И помчались. То ли Цзяюань тащит Сусу, то ли Сусу Цзяюаня, то ли ветер подхватил обоих. Так или иначе, но какая-то сила влечет их за собой. И приводит к недавно заселенному четырнадцатиэтажному дому. К этим небоскребам они давно присматривались. Так, со стороны. Чужакам тут не доверяют, гонят — все те же старушки, стонущие на обочине, да старички в енотовых халатах. Каким взглядом окинул нашу парочку старикан, покупавший булочки! Словно у них нож в кармане, только и ждут момента. В общем-то, такие многоэтажки энтузиазма у людей уже не вызывают. Как, скажите, втащить громоздкий шкаф на четырнадцатый этаж, когда он в лифт не лезет? Только в окно на веревке. Вот потеха-то! Веревка крак! — шкаф вдребезги. Тысяча вторая ночь! Но сейчас они с Сусу не об этом думали. Сейчас их тянуло к этому дому, но он, увы, взаимностью не отвечал.

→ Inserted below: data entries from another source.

In the rows, 128 means zero.
Each row is followed by its group and then its class within the group.
[ 87 133 119 158 171 118 136 133 117 109 132 118 114 117 145 160 150 118
  78 129 151  95 144 180 109 149 114 110 127 167 119 120 152 115 204 115
  97  91 125 107 102 130 155 162 122 122 138 139 117  96 105 125  53 129
 192 112 115 124 143 105 155 126  57 121  91 123 122 120 140 133 139 148
 142 136 146 169 161 113 112 101 167 173  92 153 142 148 145 126 156 125
 104  89 121 120 212 142 173 152 134 147  95 141 121 227  85 143 107 124
 101 107  79 101 122 122 117 128 109  86 146 153 153 165  97 127 117 141
 137 153 100 106 143 119 149 102 179  85]
nofug.E
[109 135 118 137 134 122 130 132 124 122 121 146  98 131 135 153 151 105
  98 126 156 111 141 153 124 139 133 105 127 175 117 130 144 134 188 118
 105  87 110 114 121 127 133 129 134 101 104 128 144 123 104 112  72 133
 140  84 102 131 139 102 154 130  90 134 117 128 131 131 144 132 141 124
 134 133 136 150 155 122 124 124 151 136 116 127 140 129 139 146 143 131
  95 106 129 117 181 121 169 147 140 146 112 129 118 201  85 135 135 134
 105 126  90 118 120 118 139 132 114 113 153 132 144 154 114 131 135 138
 124 136 107 137 120 114 131 108 159 112]
zuv.L
[125 133 115 132 137 126 115 142 124 133 133 137 105 126 132 142 140 173
 113 137 151 114 144 166 126 129 113 119 147 141 124 126 158 230 172 120
  95 132 123  96 117 129 114 120 121 106 114 106 124 114  68 122  84 139
 157 142 118 128 135 114 127 129  88 118 118 111 131 136 135 122 133 145
 151 157 132 148 143 111 142 131 160 139 115 142 142 127 138 123 139 116
 104  85 113 115 166 159 156 142 145 124 113 121 158 198 117 136 134 125
  96 120  99 108 146 127 127 128 118 103 162 138 127 150 106 125 112 140
 134 141 133 133 123 119 130 117 147 115]
nofug.Y
[131 139 145 134 148 125 118 137 130 125 133 125 121 116 142 158 139 138
 109 119 137 122 138 147 123 135 114 116 131 142 136 112 145 124 163 137
 123 110 117 112 110 133 132 142 128 103 106 137 180 126 116 110  92 132
 170 143 131 130 143 115 125 118  90 123 111 124 122 116 135 128 155 133
 139 135 140 139 137 118 122 127 149 136 109 149 125  89 140 130 152 104
  92  98 120  96 151 147 170 142 130 126 116 127 132 178  98 130 133 125
  92 108  91 112 129 122 118 133 114  91 140 131 142 130 114 123 115 137
 117 134 103 117 136 120 122 123 145 114]
zuv.R
[130 137 132 133 144 128 119 151 122 149 128 138 130 144 152 144 132 133
 124 147 131 114 135 155 130 131 125 116 125 138 111 118 179 113 147 136
 126 126 152 120 125 130 122 133 130  79 111 131 110 111 128 128  93 142
 141 153 115 121 143  78 136 118  95 122 129 130 120 139 127 110 139 123
 127 131 123 149 128 121 105 124 146 132 117 121 135 123 129 130 120 117
  81  79 124 128 139 146 140 148 127 140 119 116 136 157 119 117 138 121
 118 115 112  99 109 116 160 127 120 109 139 126 142 151 101 131 102 141
 129 117  86 156 122 122 108 111 109 131]
zuv.K
[113 136 123 150 128 127 114 131 119 121 138 138  95 115 152 152 150 126
 107 124 136 109 161 172 109 148 115 114 122 159 153 122 160 122 183 126
 112 118 112 108 118 135 139 132 133  94 123 120 133 109 106 110  68 142
 252 122 106 141 141 114 166 132  71 122 110 128 118 124 137 112 155 121
 149 136 127 154 178 121 134 134 169 141 103 137 141 110 134 123 143 122
  92  84 118 114 177 151 167 146 126 150 102 124 119 205 108 132 128 129
  75 117  82 106 137 123 130 125 109 104 154 138 147 155 112 121 118 134
 130 138  99 131 126 112 125 124 156 114]
zuv.L
[ 96 135 128 130 147 117 134 177 116 130 124 136 105 142  66 162 162 107
 123 117 152 112 138 156 123 130 128 117 124 153 120 122 153 123 180 114
 107 108 129 141 114 124 158 154 117 117 110 133 135 103 109 121  80 138
 159 119 111 133 140 107 149 131  80 124 116 136 118 127 125 126 141 134
 121 132 134 151 152 124 130 119 162 140 103 128 140 118 132 138 133 124
  86  93 125 154 181 134 158 132 141 139 102 137 123 188 105 174 127 126
  97 140  92  97 122 125 123 119 107 100 150 137 145 160 111 126 122 141
 136 128 105 124 129 120 127 106 154 117]
nofug.Y
[113 133 134 118 130 122 124 140 118 133 130 151 106 153 122 141 148  91
 104 135 145 118 118 148 127 125 121 138 128 163 114 135 171 119 187  97
 119 120 132 107 120 131 130 128 133  88  93 121 141  86  98 122  88 140
 152 124  87 128  81 106 141 131  90 139 115 141 147 133 145 136 131 129
 125 126 130 140 146 114 129 125 162 133 128 127 129 117 118 135 132 138
  90 117 115 109 146 135 146 159 135 142 106 110 112 186 155 136 147 137
 119 130 100 107 115 131 122 134 104 105 142 109 144 151 116 136  76 134
 128 120 100 157 125 108 107 109 141 131]
zuv.L
[108 126 116 139 147 125 146 143 114 139 122 129 101 133 140 139 145 110
 119 134 135 108 153 151 117 131 123 124 127 137 116 108 171 128 168 118
 119 112 158 107 122 120 142 146 119 112 122 145 105 104 107 117 103 137
 142 140 130 111 138 127 136 131  86 117 108 140 108 136 127 143 144 126
 142 141 130 144 148 129 123 120 150 136 130 123 142 122 133 131 134 149
 102  79 129 137 168 136 146 133 139 130 103 136 126 153 110 125 132 125
 107 121 126 111 127 131 129 122 121 110 138 135 135 170 101 126 127 132
 132 122 115 117 129 103 139 113 149 118]
nofug.Y
[114 134 126 116 132 123 129 145 110 137 117 147 110 127 119 161 134 108
 136 131 157 121 134 148 125 130 133 123 124 149 132 116 159 135 176 124
 125 141 136 117 115 128 117 130 124 102 120 144 116 109 119 116  87 163
 140 132 114 127 146 120 146 132 100 121 108 137 111 125 134 132 123 119
 132 125 127 145 153 136 125 120 147 150 106 118 120 125 133 136 133 128
 116 106 128 119 158 135 142 140 158 204  91 135 123 176 104 130 148 127
 112 127  88 109 121 133 116 119 117 121 141 121 136 148 112 136 144 140
 131 128 105 117 128 112 121  92 155 121]
nofug.Y
[120 144 126 120 116 119 129 130  98 170 129 135 114 141 136 135 138 119
 125 140 126 126 120 137 124 122 129 124 115 151 120 118 178 125 156 117
 117 121 140 106 130 130 124 129 126 109 127 144  98 108  96 119  86 148
 110 136 113 119 153 112 150 117 122 121 111 119 115 136 142 130 132 113
 115 121 118 131 150 114 128 134 110 126 148 122 136 121 123 140 114 145
  99  92 113 144 117 133 133 103 117 130 125 127 100 140 143 130 164 122
 102 114 124 111  98 127 119 119 116 121 147 102 150 145 135 126 114 123
 129  98  98 129 112 119  93 101 101 152]
nofug.Y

До робости ли тут, однако, когда снег да ветер. И они входят, поднимаются. Захламленная, темная лестница. В пустых патронах нет лампочек. Но уличные-то фонари светят всю ночь, этого вполне достаточно. Пролет за пролетом, а до верха еще далеко. И вот наконец четырнадцатый этаж. Как будто никого. На полу — густой слой цементной пыли, пахнет свежей краской. Тепло. Ни ветра, ни дождя, ни снега. Ни ревущих динамиков, ни бандитов в масках, ни прохожих, ни ног, нетерпеливо переминающихся, пока ты не освободишь место. Ни папы с мамой, косо поглядывающих на официантку и мастера по ремонту зонтов. Ни свиста, ни грязной ругани сорванцов, забрасывающих парочку камнями. Отсюда можно разглядеть огни двадцатипятиэтажной гостиницы «Восток». Услышать отдаленный звон к отправлению поезда на вокзале. Увидеть электрические часы на высоком здании таможни. А посмотришь вниз — там разноцветье огоньков: изумрудные бусинки, оранжевые кружочки, серебристые точечки. Искры летят из-под усов троллейбуса. Машины мигают дальним и ближним светом, красными сигнальными огоньками. Райское местечко. И они глубоко вздыхают.

— Устала?

— С чего бы?

— Четырнадцатый этаж как-никак.

— Да я готова на двадцать четвертый лезть.

— И я.

— Ну и дурак же он.

— О ком ты?

— Да этот деревенщина. Рыночную улицу ищет и всех подряд пытает, где же Рыночная. Ему показываешь, а он еще сомневается.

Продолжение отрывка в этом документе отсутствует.